Para muitas brasileiras, isso tudo seria até um luxo, não fosse ali uma prisão. E é claro que isso não ocorre em todas as penitenciárias femininas. Não existe ala para grávidas em todas, mas, em geral, por não haver superlotação como nos presídios masculinos, as detentas dividem as celas com, no máximo, outras três. Nas cadeias públicas, por outro lado, há casos de 20 mulheres juntas.
Ivone, condenada a dois anos e três meses por estelionato (“pouca vergonha”, ela diz) – e que estava grávida de cinco meses quando foi levada para a cadeia –, entrou em pânico ao imaginar que teria o filho ali. Só se acalmou quando soube que seria transferida para uma unidade modelo. Breno nasceu em 20 de janeiro, uma semana e um dia depois de Ivone ter sido transferida. Hoje, ela ocupa seu tempo livre refletindo sobre o que fez, o futuro da criança em seu colo, da qual ela não desgruda, e de seu outro filho que está com uma das avós.
Helen Bruna da Silva, 22 anos, conta que cresceu “na vagabundagem”, e que a gravidez da filha Isabella, hoje com 2 meses, ocorreu dentro de uma cela, só que da Penitenciária 1 de Tremembé (masculina), em uma visita íntima. Sua história é muito semelhante à de outras presas no Brasil: os companheiros também são presidiários. Ela foi condenada a dois anos por tráfico de drogas, crime cometido em 2008 ao lado do agora ex-marido, com quem rompeu quatro meses atrás. Com ficha na polícia e por causa da barriga de cinco meses, foi reconhecida por uma vítima num assalto e está presa há seis meses. “Entrei aqui menina. Hoje só o que quero é levar minha filha na escola, dar comida e fazer tudo como qualquer mãe que tenha responsabilidade.”
Treinadas para sair
À primeira vista, o discurso de Helen e de tantas outras soa como uma apelação para o juiz. Na unidade modelo, parece fazer mais sentido, por conta do projeto, de apenas um ano, para ressocializar as internas que são mães. Comandado pela psicóloga Márcia Regina Soler Romero, o presídio feminino de Tremembé permite que elas fiquem com seus filhos até os 6 meses. Embora isso seja lei e devesse ocorrer em qualquer presídio, em alguns a situação é tão precária que o juiz determina o afastamento precoce de mãe e bebê. Já em Tremembé, desde a gravidez, os psicólogos começam a trabalhar com as detentas essa questão. Ao mesmo tempo que precisam estimular a aceitação do filho pela mãe, deve-se deixar claro que ele só ficará com ela nesse curto prazo. Por isso, os profissionais tentam aproximar a detenta e a sua família. Na maioria das vezes, esses laços afetivos são frágeis.
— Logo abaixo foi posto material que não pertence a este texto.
A small network was shown many inputs. Here are its activations along a few directions, one row for each input.
Each table varies a few parts of the input and shows all the possible inputs, shuffled.
A made-up example of a description, with smaller parts first: one of 2 separate values, together with either a single point or one of 11 places around a ring or (one of 6 places along a line, together with one of 8 places around a ring).
Shared parts are said once, and a part with two or three values counts as separate values.
In the rows, zero is written as 128.

Other details of the inputs vary at random and push rows far along three fixed directions, the same in every table; ignore that.

Rows:
row 1: [136 133 139 114 112 158 151 125 134 152 146 135]
row 2: [100 163 180 102 114 112 115 147 129  96 157 126]
row 3: [136 135 138 118 117 150 144 106 150 140 152 124]
row 4: [150   8  81  46  82 118 124  98 135  80  66 146]
row 5: [112 122 152 143 127 172 149 124 159 140 108 132]
row 6: [149 120 154 143 119 138 150 120 159 139 125 123]
row 7: [162 138  83 171 126 143 115 136 128 148 116 145]
row 8: [124 145 108 142 146 105  85 183 100  94 145 151]
row 9: [ 96 142 179 110 122  98 117 161 144  87 161 120]
row 10: [141  18  69  42  69 117 120  95 144  78  67 141]
row 11: [162 126  79 146 153 154  99 120 109 147 137 148]
row 12: [141 132 141 140 108 138 145 116 168 137 126 118]
row 13: [113 118 131 135 121 128 165 111 128 147 141 102]
row 14: [134 113 135 122 125 143 153 132 153 145 152 119]
row 15: [157 134  81 162 159 123 115 112 115 149  94 127]
row 16: [154 134  78 143 163 142 117 109  92 145 117 124]
row 17: [140 136 140 138 105 138 145 119 164 141 125 113]
row 18: [142 130 144 137 103 145 151 135 152 152 123 126]
row 19: [ 98 162 179 101 105 117 127 163 120 103 155 147]
row 20: [162 115  68 157 157 140 104 131 124 140 139 135]
row 21: [124 140 112 141 153 102  78 179 101  96 145 149]
row 22: [132 126 125 124 114 137 151 123 161 136 152 107]
row 23: [125 136 144 135 123 120 156 103 144 158 111 116]
row 24: [136 129 143 117 121 152 137 106 148 144 152 122]
row 25: [ 83 154 188 127 115  86 130 138 123 112 121 122]
row 26: [120 119 131 129 129 131 169 118 129 143 138  96]
row 27: [130 124 124 125 108 143 163 138 152 143 150 129]
row 28: [128 129 145 141 120 133 161 113 133 148 113 103]
row 29: [116 147 105 135 169  82  91 154  92  98 122 130]
row 30: [153 121  64 156 167 129 123 122 104 140 120 114]
row 31: [134 131 146 135 127 132 161 116 137 148 109 102]
row 32: [116 155 117 136 157 106  90 144  71 101 128 133]
row 33: [166 128  89 169 139 143 105 134 126 152 114 141]
row 34: [117 127 130 123 133 117 163 106 141 154 135 110]
row 35: [108 127 144 121 136 185 146 114 139 142 131 139]
row 36: [103 111 135 133 141 173 156 129 154 134 134 128]
row 37: [167 127  89 170 144 142 102 128 131 145 115 137]
row 38: [120 139 139 113 131 131 156  95 128 160 132 121]
row 39: [145 128  83 179 142 129 116 110 105 148 106 125]
row 40: [135 148 127 139 159 111  78 149  96  91 146 155]
row 41: [ 80 157 181 105 122  97 129 129 106 115 141 127]
row 42: [130 152 123 133 154 116  70 154  95 101 144 152]
row 43: [142 124 149 136 113 143 145 128 157 149 124 123]
row 44: [ 85  46 114  37  78  66 102 118  98  55  62 144]
row 45: [119 159 118 124 165  97  87 140  81 106 121 140]
row 46: [ 83 154 181 109 119 104 131 135  99 109 143 120]
row 47: [101 155 189  98 119 118 118 160 119 110 155 140]
row 48: [141 127 147 140 112 140 140 117 166 142 127 117]
Each input here is: one of 3 separate values, together with either a single point or one of 6 places around a ring or one of 9 places along a line.
Changing only the choice among 3 separate values turns row 15 into row 29. The same change can be made to row 31. Which row results? -> row 30
Changing only the choice among 3 separate values turns row 47 into row 21. The same change can be made to row 41. Which row results? -> row 44
Start at row 2 and move only the place on the line of 9, one step at a time. The first step leads to row 3. Which rows follow, in order? -> row 24, row 40, row 42, row 11, row 47, row 1, row 19
Start at row 41 and move only the place on the ring of 6, one step at a time. The first step leads to row 38. Which rows follow, in order? -> row 45, row 16, row 32, row 46
Change only the choice among 3 separate values in row 23. List by row number the other rows that result. -> row 34, row 38

Rows:
row 49: [123 127 142 121 122 119 118 141 130 110 135 132]
row 50: [111 131 140 116 130 115 123 132 119 117 130 131]
row 51: [113 134 141 125 122 112 125 135 118 118 119 127]
row 52: [121 131 142 119 121 124 118 143 127 113 130 135]
row 53: [112 132 138 124 123 108 125 133 121 116 124 125]
row 54: [115 132 140 116 129 120 125 136 116 114 128 127]
row 55: [122 128 146 123 122 124 117 141 128 111 129 138]
row 56: [140 121 126 128 118 155 152 112 156 151 134 127]
row 57: [132 116 121 121 124 140 152 107 137 151 132 120]
row 58: [110 133 141 126 125 111 124 130 122 116 120 126]
row 59: [133 117 122 124 128 147 153 104 139 148 129 116]
row 60: [116 133 140 122 123 107 124 135 120 119 124 127]
row 61: [109 131 140 118 128 119 124 134 116 116 127 131]
row 62: [115 131 138 115 130 116 125 134 120 112 132 125]
row 63: [114 131 138 115 127 113 125 135 117 117 133 129]
row 64: [132 116 119 124 124 144 154 106 137 148 131 116]
row 65: [144 117 129 132 118 153 149 115 146 151 134 124]
row 66: [119 132 140 119 123 123 117 140 133 110 130 137]
row 67: [146 200 102 210 186 130  87 164 112 139 177 140]
row 68: [121 134 142 119 120 127 118 143 131 112 128 141]
row 69: [122 132 139 118 120 121 119 144 130 112 133 133]
row 70: [167 182  91 221 183 156 117 137 125 176 179 125]
row 71: [138 118 122 121 127 142 152 107 139 149 133 117]
row 72: [139 119 123 121 127 146 152 108 135 152 129 119]
row 73: [116 132 143 114 131 118 122 134 117 118 128 133]
row 74: [110 131 139 118 130 118 124 132 119 113 129 127]
row 75: [120 130 143 120 123 126 115 143 129 113 127 134]
row 76: [121 135 144 120 126 112 123 135 120 117 120 126]
row 77: [141 116 131 133 120 152 151 111 153 149 135 123]
row 78: [140 123 127 129 124 137 155 106 143 153 128 112]
row 79: [116 131 138 115 129 116 125 136 118 113 132 125]
row 80: [114 134 144 123 125 112 123 132 119 120 118 130]
row 81: [140 121 127 129 119 157 150 114 150 153 130 125]
row 82: [122 130 140 119 120 120 119 142 129 112 134 132]
row 83: [115 133 140 122 125 106 124 133 122 118 125 126]
row 84: [138 121 127 129 120 154 151 112 154 152 133 123]
row 85: [143 121 125 128 117 155 151 116 150 152 132 126]
row 86: [111 132 140 118 129 121 124 134 116 114 126 129]
row 87: [110 130 137 118 127 114 125 134 118 115 132 128]
row 88: [136 117 123 119 125 141 152 107 138 151 133 119]
row 89: [120 127 144 123 124 122 117 138 131 110 131 134]
row 90: [120 134 141 120 124 107 123 135 121 118 124 126]
row 91: [115 132 141 114 132 116 122 132 120 116 130 131]
row 92: [115 134 142 123 128 112 123 130 123 112 120 123]
row 93: [121 129 145 122 123 125 117 142 128 112 128 136]
row 94: [164 185  89 219 185 159 118 134 129 177 179 124]
row 95: [142 120 124 127 117 151 152 115 154 150 137 123]
row 96: [119 129 141 120 124 123 114 140 132 111 130 132]
row 97: [113 133 142 123 127 109 122 130 122 118 121 128]
row 98: [121 133 142 119 120 125 118 144 128 113 129 136]
row 99: [135 122 124 133 120 139 157 107 140 153 126 112]
row 100: [112 132 139 117 127 119 125 136 115 114 128 128]
row 101: [121 130 142 119 121 125 116 145 128 114 129 133]
row 102: [112 133 141 125 127 112 124 130 122 113 120 124]
row 103: [135 122 128 130 120 139 155 108 138 157 122 118]
row 104: [119 127 143 126 126 117 126 150 131 113 123 130]
row 105: [121 131 139 118 121 121 118 143 132 111 133 133]
row 106: [122 134 141 120 125 108 124 135 122 116 124 124]
row 107: [143 121 123 128 116 152 153 116 152 152 137 123]
row 108: [111 131 139 118 126 118 125 136 115 117 128 130]
row 109: [138 119 129 129 120 153 151 110 153 151 134 121]
row 110: [119 135 145 121 127 113 122 133 120 116 118 127]
row 111: [119 124 138 125 128 113 125 148 134 111 126 127]
row 112: [140 117 130 132 120 154 152 110 153 151 134 121]
row 113: [116 132 141 114 133 117 122 132 121 114 129 128]
row 114: [142 117 130 133 120 155 150 112 148 152 132 125]
row 115: [114 132 141 116 131 121 124 134 117 113 127 128]
row 116: [137 112 124 135 127 146 156 116 155 150 124 118]
row 117: [139 197  98 214 191 118  91 153  98 139 162 127]
row 118: [116 129 147 127 128 119 127 148 133 114 122 130]
row 119: [143 198  97 215 194 119  89 153  97 139 163 127]
row 120: [125 126 142 122 120 119 119 143 129 111 135 134]
row 121: [141 121 126 128 118 157 150 114 151 152 130 127]
row 122: [151  75  26 115 137 110  61 121  75  87  73 160]
row 123: [118 134 144 121 129 110 122 130 124 115 120 125]
row 124: [124 126 142 123 121 119 118 142 131 110 136 133]
row 125: [120 135 144 120 125 111 122 135 119 119 120 129]
row 126: [118 135 143 123 125 114 124 135 119 115 119 124]
row 127: [131 117 124 122 125 146 152 106 135 153 127 123]
row 128: [154  79  33 121 137 109  58 118  78  88  59 159]
row 129: [118 135 145 121 126 112 121 133 120 119 118 130]
row 130: [119 133 141 120 126 107 123 133 123 117 125 126]
row 131: [123 128 141 121 122 120 118 142 131 110 134 132]
row 132: [141 118 125 129 119 152 150 114 154 152 138 117]
row 133: [124 128 141 121 120 120 119 143 129 111 134 132]
row 134: [143 118 128 132 118 154 150 116 147 152 133 123]
row 135: [167  61  12 120 131 135  91  95  94 123  74 152]
row 136: [119 132 139 113 129 114 124 136 119 114 133 127]
row 137: [123 134 141 118 118 125 119 145 130 112 130 140]
row 138: [137 195 101 211 186 117  94 154  97 143 162 129]
row 139: [119 134 140 122 125 110 125 135 121 113 123 122]
row 140: [144 117 129 132 117 153 150 116 147 151 134 125]
row 141: [141 120 128 130 120 157 151 112 150 153 131 124]
row 142: [117 134 144 121 128 109 121 130 123 117 121 128]
row 143: [131 121 127 133 120 142 154 105 138 155 119 117]
row 144: [124 133 138 118 118 121 119 144 132 111 134 138]
row 145: [137 119 125 122 128 148 152 106 136 152 128 120]
row 146: [169  69  21 131 132 138  92  92  98 126  63 148]
row 147: [168  63  17 118 132 137  90  95  93 126  72 155]
row 148: [135 122 125 134 121 143 156 107 138 154 122 114]
row 149: [118 132 139 113 129 113 124 135 118 117 133 129]
row 150: [137 118 124 120 125 145 152 108 135 153 129 122]
row 151: [140 114 122 135 124 143 158 122 152 151 130 116]
row 152: [143 118 125 129 117 152 150 116 152 153 137 118]
row 153: [108 131 139 119 129 117 124 132 119 115 129 130]
Changing only one part turns row 135 into row 61. The same change can be made to row 133. Which row results? -> row 93
Changing only one part turns row 132 into row 96. The same change can be made to row 111. Which row results? -> row 116
Changing only one part turns row 65 into row 49. The same change can be made to row 72. Which row results? -> row 71
What is each input in this table made of? -> one of 5 places around a ring, together with either a single point or one of 8 places along a line or (one of 2 separate values, together with one of 6 places around a ring)
Change only the choice among 2 separate values in row 123. List by row number the other rows that result. -> row 113
Change only the place on the line of 8 in row 75. List by row number the other rows that result. -> row 55, row 68, row 81, row 93, row 114, row 121, row 141
Change only the place on the ring of 5 in row 80. List by row number the other rows that result. -> row 60, row 83, row 97, row 103
Change only the choice among 2 separate values in row 147. List by row number the other rows that result. -> row 103

Rows:
row 154: [114 132 135 120 123  95 104 145 101  97 106 133]
row 155: [118 118 126 115 125 135 151 114 132 139 133 122]
row 156: [128 120 134 112 130 136 146 109 133 139 129 120]
row 157: [121 117 130 114 129 135 146 111 134 138 132 120]
row 158: [138 115 131 123 116 145 148 127 152 136 133 122]
row 159: [132 125 139 122 115 150 142 118 146 144 131 131]
row 160: [117 131 139 118 128  95 100 141 105  96 105 132]
row 161: [178 127  42 186 168 144  87 133 114 146 127 145]
row 162: [118 123 133 115 123 113  97 157 121  85 123 141]
row 163: [133 117 135 125 115 152 142 119 146 137 133 127]
row 164: [106 128 128 108 129 102 105 145  97  97 123 138]
row 165: [131 121 135 111 126 137 146 112 128 142 130 119]
row 166: [129 123 138 126 124 128 145 110 139 138 114 115]
row 167: [120 121 130 129 119 127 150 115 137 139 118 117]
row 168: [123 120 134 128 124 127 145 112 140 138 117 116]
row 169: [117 119 131 114 121 114  93 153 116  85 121 143]
row 170: [107 233 200 199 171 133 130 175 134 145 209 122]
row 171: [140 122 127 119 109 130 144 109 148 141 143 118]
row 172: [123 122 134 116 125 100 100 161 121  94 119 146]
row 173: [129 122 131 113 121 137 151 115 125 143 131 119]
row 174: [170 136  53 175 160 153  92 119 114 154 120 153]
row 175: [124 123 132 128 115 128 151 116 133 143 118 116]
What is each input in this table made of? -> either a single point or one of 9 places along a line or (one of 2 separate values, together with one of 6 places around a ring)
Change only the choice among 2 separate values in row 155. List by row number the other rows that result. -> row 167
Start at row 172 and move only the place on the line of 9, one step at a time. The first step leads to row 161. Which rows follow, in order? -> row 158, row 162, row 169, row 163, row 170, row 159, row 174

Rows:
row 176: [148 105 104 115 125 146 146 116 139 140 138 128]
row 177: [ 96 129 142 115 133 118 129 120 120 113 131 126]
row 178: [151 112 114 127 112 140 134 109 144 148 125 126]
row 179: [149 149  91 162 154 116  79 148 108 119 142 143]
row 180: [126 136 149 119 117 116 125 134 129 114 123 130]
row 181: [111 134 141 106 127 106 128 121 114 122 137 125]
row 182: [133 109 115 129 127 148 143  99 133 144 114 121]
row 183: [141 155  96 157 162 115  90 137  94 121 131 137]
row 184: [114 131 149 122 119 122 125 147 133 119 114 137]
row 185: [129 114 107 118 128 142 149  97 125 148 124 118]
row 186: [113 131 149 126 119 121 120 135 140 113 119 135]
row 187: [139 102 107 124 124 156 144 123 141 145 125 130]
row 188: [137 112 116 133 123 145 143 101 138 145 111 128]
row 189: [121 132 147 121 114 124 120 140 133 112 126 129]
row 190: [120 135 148 121 115 120 122 139 133 116 121 132]
row 191: [115 125 145 119 121 128 126 149 134 113 127 134]
row 192: [146  95 118 139 149 117 146 107 159 131 106  94]
row 193: [141 146  89 160 159 127  84 153 105 114 143 142]
row 194: [106 126 126 140 104  78 150 149 125 119 119 104]
row 195: [130 110 113 122 131 149 149 110 125 152 112 122]
row 196: [113 128 149 127 118 126 118 135 139 110 125 132]
row 197: [114 120 141 113 128 128 134 152 124 112 138 135]
row 198: [140 109 115 133 119 153 140 120 144 147 113 130]
row 199: [135 144  92 170 159 127  80 146 113 110 136 145]
row 200: [119 124 140 110 124 125 131 146 125 109 144 130]
row 201: [110 130 149 117 128 123 131 140 115 121 116 127]
row 202: [122 128 140 109 121 122 123 142 135 111 142 131]
row 203: [121 134 149 112 121 110 125 128 115 122 128 124]
row 204: [139 116 111 116 127 140 145  99 130 148 122 119]
row 205: [145 110 109 126 117 151 140 115 145 141 126 124]
row 206: [112 120 142 116 127 128 128 140 130 106 143 133]
row 207: [150 117 118 126 117 133 142 102 132 153 119 126]
row 208: [123 138 148 115 120 112 128 131 125 117 123 131]
row 209: [129 134 152 119 113 111 122 133 125 119 125 130]
row 210: [142 115 113 117 124 135 142  98 126 154 124 119]
row 211: [123 134 151 122 116 121 125 137 125 114 119 128]
row 212: [140 115 115 124 123 145 146 104 126 149 116 117]
row 213: [120 240 211 221 174 169 202 145 165 219 216  91]
row 214: [108 136 139 106 130 110 131 122 118 117 135 125]
row 215: [125 149  95 164 169 122  88 132  96 119 130 137]
row 216: [149 114 112 126 115 145 136 110 148 143 122 127]
row 217: [147 118 114 125 116 139 138 110 147 145 117 130]
row 218: [ 99 129 142 112 133 120 135 133 113 121 126 127]
row 219: [134 141  90 166 162 129  82 147 110 111 142 145]
row 220: [117 130 152 124 120 124 129 145 125 118 113 134]
row 221: [110 134 145 111 127 119 128 129 115 118 126 121]
row 222: [123 132 142 113 118 120 122 140 138 110 136 131]
row 223: [151 117 116 128 113 136 136 108 144 152 120 129]
row 224: [173 119  54 159 158 141 104 123 109 146 142 141]
row 225: [119 136 149 119 119 117 128 133 121 118 119 129]
row 226: [124 126 143 109 118 117 120 142 132 116 144 130]
row 227: [115 130 152 128 120 123 123 133 131 111 118 132]
What is each input in this table made of? -> either one of 2 separate values or (one of 5 places along a line, together with one of 10 places along a line)
Change only the place on the line of 5 in row 209. List by row number the other rows that result. -> row 180, row 211, row 220, row 227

“Quando o sistema prisional afasta a presa de sua família, cria-se um problema para quando ela sair”, diz a coordenadora da Pastoral Carcerária, Heidi Cerneka. A ONG lembra que o artigo 318 da lei 12.403, de 2011, permite que um indiciado ou acusado cumpra pena em prisão domiciliar caso ele seja vital para os cuidados especiais de crianças menores de 6 anos ou com deficiência e para gestantes a partir do sétimo mês. Isso, contudo, depende da interpretação do juiz.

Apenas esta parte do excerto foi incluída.